Published 17/11/2016

Hands on: Owen Franks, brother of Ben, trains with the New Zealand squad in Dublin ahead of the rematch with Ireland
Hands on: Owen Franks, brother of Ben, trains with the New Zealand squad in Dublin ahead of the rematch with Ireland

Two-time World Cup-winning All Black Ben Franks has hailed Ireland's victory over his former side as good for rugby.

With the rematch set for the Aviva Stadium in Dublin on Saturday, Joe Schmidt's men are still receiving plaudits for their first win over New Zealand in 111 years of trying.

And Franks, whose brother Owen is still in Steve Hansen's squad, knows all too well what the result means for both sides.

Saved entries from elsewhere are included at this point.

A small network was shown many inputs. Here are its activations along a few directions, one row for each input.
In each table, some parts of the input vary, and every possible input appears once, in random order.
Descriptions start from the smaller parts, as in this example, which fits no table here: values(3) and (point or ring(9) or (ring(5) and line(6))).
Shared parts are said once, and a part with two or three values counts as separate values.
In the rows, zero is written as 128.

Other details of the inputs vary at random and push rows far along two fixed directions, the same in every table; ignore that.

Table:
r1: 169, 144, 196, 211, 108, 146, 106, 150, 207, 107, 155
r2: 117, 128, 128, 125, 145, 130, 97, 123, 141, 134, 125
r3: 96, 149, 129, 134, 146, 137, 122, 128, 148, 143, 118
r4: 79, 163, 135, 93, 112, 124, 122, 156, 107, 141, 88
r5: 137, 108, 125, 115, 144, 124, 132, 129, 110, 116, 151
r6: 114, 136, 125, 135, 142, 149, 118, 122, 145, 130, 113
r7: 112, 87, 125, 63, 62, 132, 132, 150, 24, 125, 120
r8: 97, 130, 131, 99, 106, 119, 130, 149, 86, 137, 114
r9: 134, 159, 196, 180, 86, 175, 108, 151, 187, 138, 143
r10: 128, 160, 119, 115, 137, 145, 139, 133, 136, 124, 100
r11: 85, 221, 145, 119, 154, 125, 123, 136, 158, 172, 84
r12: 176, 63, 112, 122, 120, 121, 148, 112, 88, 103, 185
r13: 76, 164, 146, 93, 93, 117, 142, 148, 93, 165, 92
r14: 90, 147, 131, 90, 78, 127, 147, 146, 68, 156, 100
r15: 187, 96, 107, 163, 158, 125, 149, 107, 150, 100, 165
r16: 174, 61, 117, 110, 129, 108, 119, 117, 89, 102, 184
r17: 116, 146, 129, 123, 135, 106, 103, 137, 140, 126, 110
r18: 92, 126, 135, 100, 96, 132, 140, 129, 98, 160, 126
r19: 174, 89, 116, 146, 155, 123, 135, 109, 131, 95, 166
r20: 112, 105, 113, 83, 81, 160, 135, 137, 68, 138, 112
r21: 137, 112, 126, 119, 136, 121, 141, 129, 109, 126, 158
r22: 146, 178, 140, 189, 193, 121, 139, 101, 217, 126, 118
r23: 161, 83, 120, 114, 135, 134, 129, 121, 98, 97, 154
r24: 119, 151, 143, 102, 122, 115, 131, 126, 112, 154, 122
r25: 120, 135, 122, 126, 124, 122, 125, 135, 127, 116, 110
r26: 91, 192, 130, 157, 152, 142, 134, 118, 181, 160, 93
r27: 95, 143, 140, 74, 120, 143, 127, 150, 80, 140, 109
r28: 84, 203, 121, 131, 139, 157, 128, 131, 174, 153, 63
r29: 128, 104, 123, 130, 121, 107, 135, 136, 108, 124, 148
r30: 139, 80, 121, 99, 98, 101, 115, 135, 70, 120, 151
r31: 122, 133, 134, 123, 137, 111, 99, 139, 128, 125, 114
r32: 100, 184, 125, 131, 125, 133, 137, 143, 139, 145, 70
r33: 122, 161, 114, 164, 156, 147, 131, 115, 182, 135, 102
r34: 102, 128, 136, 96, 94, 121, 126, 122, 97, 164, 126
r35: 111, 138, 118, 131, 133, 143, 122, 121, 146, 128, 115
r36: 171, 88, 127, 167, 146, 84, 116, 108, 156, 108, 165
r37: 132, 134, 121, 164, 160, 114, 111, 110, 177, 136, 145
r38: 94, 162, 122, 99, 82, 133, 153, 149, 86, 159, 84
r39: 145, 102, 119, 144, 128, 115, 130, 124, 120, 107, 137
r40: 116, 151, 133, 157, 141, 132, 138, 107, 169, 145, 118
r41: 110, 190, 209, 115, 55, 179, 125, 175, 120, 158, 115
r42: 176, 77, 127, 149, 155, 107, 141, 107, 139, 102, 185
r43: 157, 94, 103, 158, 130, 136, 143, 109, 141, 121, 154
r44: 158, 113, 122, 123, 118, 129, 159, 116, 113, 125, 138
r45: 117, 122, 123, 123, 130, 124, 109, 121, 128, 139, 135
r46: 122, 205, 127, 158, 179, 144, 138, 124, 194, 137, 82
r47: 132, 119, 125, 112, 149, 126, 125, 131, 125, 111, 142
r48: 139, 85, 114, 112, 83, 137, 154, 114, 87, 136, 142
r49: 158, 83, 112, 90, 107, 144, 141, 131, 70, 107, 141
r50: 142, 104, 115, 158, 146, 133, 125, 107, 153, 115, 147
r51: 168, 83, 123, 164, 131, 101, 139, 107, 138, 103, 158
r52: 179, 83, 113, 165, 126, 107, 147, 110, 140, 103, 151
r53: 136, 62, 122, 96, 101, 117, 121, 145, 62, 103, 154
r54: 124, 137, 127, 174, 191, 135, 105, 118, 200, 115, 130
r55: 165, 100, 104, 154, 138, 119, 129, 123, 148, 90, 133
r56: 71, 180, 132, 116, 138, 144, 117, 140, 152, 152, 90
r57: 128, 150, 131, 156, 150, 98, 114, 127, 161, 134, 125
r58: 101, 109, 122, 101, 98, 134, 138, 132, 88, 148, 144
r59: 137, 110, 132, 89, 129, 124, 110, 135, 90, 123, 140
r60: 170, 115, 111, 186, 173, 122, 119, 119, 188, 88, 127
r61: 138, 140, 123, 129, 153, 134, 130, 121, 145, 110, 125
r62: 153, 109, 122, 117, 151, 113, 110, 122, 131, 107, 152
r63: 80, 154, 129, 80, 102, 135, 108, 139, 102, 158, 100
Description of these inputs: values(3) and (point or (line(4) and line(5))).
Q: Changing only the values(3) part turns r9 into r41. The same change can be made to r35. Which row results?
A: r61
Q: Changing only the values(3) part turns r10 into r28. The same change can be made to r5. Which row results?
A: r3
Q: Start at r24 and move only the line(4) part, one step at a time. The first step leads to r42. Which rows follow, in order?
A: r22, r44
Q: Change only the values(3) part in r21. List by row number the other rows that result.
A: r29, r58
Q: Change only the values(3) part in r17. List by row number the other rows that result.
A: r62, r63

Table:
r64: 76, 226, 137, 130, 163, 126, 130, 138, 168, 160, 52
r65: 166, 61, 135, 118, 94, 138, 118, 135, 87, 96, 177
r66: 146, 133, 112, 172, 193, 105, 117, 102, 195, 111, 131
r67: 133, 96, 137, 95, 76, 145, 142, 137, 76, 133, 149
r68: 100, 133, 142, 93, 68, 151, 139, 148, 77, 152, 111
r69: 153, 69, 133, 112, 80, 125, 126, 128, 82, 117, 170
r70: 140, 137, 116, 174, 198, 106, 116, 106, 196, 113, 134
r71: 147, 115, 112, 163, 182, 104, 118, 112, 172, 108, 147
r72: 155, 71, 128, 122, 89, 138, 137, 126, 92, 115, 165
r73: 141, 130, 106, 159, 173, 113, 129, 114, 172, 109, 127
r74: 92, 178, 156, 94, 83, 149, 137, 156, 101, 162, 95
r75: 143, 89, 141, 127, 100, 127, 124, 135, 103, 121, 166
r76: 164, 94, 141, 147, 109, 125, 130, 132, 122, 108, 158
r77: 163, 84, 132, 136, 105, 126, 122, 124, 116, 114, 164
r78: 139, 137, 105, 165, 180, 121, 128, 105, 175, 117, 126
r79: 129, 130, 111, 125, 148, 115, 123, 118, 134, 130, 119
r80: 93, 136, 152, 85, 70, 140, 129, 151, 73, 157, 120
r81: 92, 171, 149, 110, 88, 147, 135, 149, 115, 152, 94
r82: 71, 196, 121, 111, 140, 137, 135, 135, 136, 163, 63
r83: 143, 105, 108, 122, 150, 123, 137, 110, 121, 118, 142
r84: 148, 138, 115, 157, 183, 114, 129, 110, 172, 111, 131
r85: 82, 186, 127, 100, 144, 140, 116, 144, 131, 148, 74
Q: Changing only one part turns r77 into r79. The same change can be made to r81. Which row results?
A: r73
Q: Describe the family of inputs behind these rows.
A: values(2) and (point or line(4) or ring(6))
Q: Change only the values(2) part in r67. List by row number the other rows that result.
A: r83

Table:
r86: 56, 203, 156, 92, 96, 132, 124, 146, 113, 190, 74
r87: 133, 121, 131, 170, 153, 111, 115, 114, 172, 129, 151
r88: 78, 196, 160, 119, 101, 166, 123, 153, 142, 161, 78
r89: 183, 42, 132, 125, 81, 141, 127, 130, 85, 94, 190
r90: 63, 147, 133, 12, 68, 136, 130, 165, 10, 165, 89
r91: 154, 124, 136, 185, 166, 96, 115, 115, 188, 114, 153
r92: 163, 116, 94, 190, 175, 109, 158, 85, 189, 118, 143
r93: 71, 137, 126, 29, 80, 135, 118, 156, 31, 157, 94
r94: 191, 48, 96, 135, 94, 149, 174, 106, 89, 94, 167
r95: 93, 186, 127, 146, 189, 126, 100, 128, 191, 134, 90
r96: 188, 48, 134, 133, 86, 130, 130, 135, 88, 86, 186
r97: 103, 194, 133, 145, 188, 115, 105, 137, 185, 130, 83
r98: 168, 41, 67, 97, 126, 120, 158, 102, 59, 94, 159
r99: 103, 194, 151, 161, 164, 115, 120, 125, 192, 154, 107
r100: 172, 123, 145, 182, 151, 138, 123, 124, 187, 100, 156
Q: Changing only one part turns r97 into r96. The same change can be made to r90. Which row results?
A: r100
Q: Describe the family of inputs behind these rows.
A: values(3) and (point or line(4))

Table:
r101: 95, 161, 122, 106, 126, 138, 141, 128, 115, 152, 92
r102: 120, 176, 129, 159, 184, 122, 117, 124, 190, 126, 98
r103: 130, 101, 140, 95, 81, 135, 130, 144, 77, 125, 141
r104: 178, 84, 122, 161, 136, 133, 127, 118, 148, 90, 169
r105: 122, 104, 123, 81, 99, 119, 134, 139, 63, 132, 136
r106: 180, 74, 134, 157, 134, 116, 123, 123, 139, 96, 182
r107: 103, 135, 142, 113, 102, 140, 117, 139, 113, 145, 121
r108: 108, 96, 115, 82, 100, 126, 122, 131, 70, 133, 137
r109: 94, 193, 152, 126, 119, 135, 126, 140, 146, 159, 86
r110: 85, 186, 124, 120, 138, 127, 137, 131, 140, 160, 82
r111: 140, 165, 136, 200, 176, 125, 125, 114, 222, 126, 123
r112: 111, 143, 118, 100, 122, 141, 132, 136, 103, 135, 102
r113: 154, 93, 127, 142, 116, 133, 136, 119, 124, 113, 155
r114: 172, 81, 109, 152, 158, 102, 125, 106, 142, 99, 167
Q: Changing only one part turns r104 into r112. The same change can be made to r107. Which row results?
A: r108
Q: Describe the family of inputs behind these rows.
A: values(2) and (point or ring(6))
Q: Change only the values(2) part in r111. List by row number the other rows that result.
A: r110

Having earned his last cap in the 2015 World Cup final win over Australia, Franks scored his first ever international try against the Irish in New Plymouth during the summer of 2010 - a game the hosts won 66-28 after a red card for Jamie Heaslip.

His only other international score also came against the men in green, this time as part of an unforgettable comeback at the Aviva Stadium in 2013.

With New Zealand having entered the Soldier Field contest on the crest of an 18-game winning streak, Franks admitted the result was beneficial for the game.

"As a great All Blacks fan, you don't want to see your team lose but it was the right result and the All Blacks have acknowledged that," he said.

"Ireland played so well and deserved to win. It was good for rugby and it is great that they get a couple of cracks at each other this month. Maybe the All Blacks will redeem themselves or if Ireland did it twice, well, imagine how that would be."

The 32-year-old, who was in Belfast last week as part of the Barbarians but is currently a team-mate of former Ulsterman Tom Court at London Irish, expects a response from his homeland on Saturday. Interestingly, however, he would not be surprised in Ireland's second victory arriving after a considerably shorter wait than their first.

"There will be hurt in the camp," he said.

"It's funny though, I did an interview before the game in Chicago and everybody was writing the Irish off.

"But I said they are the one team that we played that always turned up and gave you a tight match.

"Every game I played against Ireland was tight. There was a game in Christchurch when we won in the last minute and then the last game in Dublin where we managed to do it in overtime.

"Traditionally, Ireland have always been there so it was no real surprise."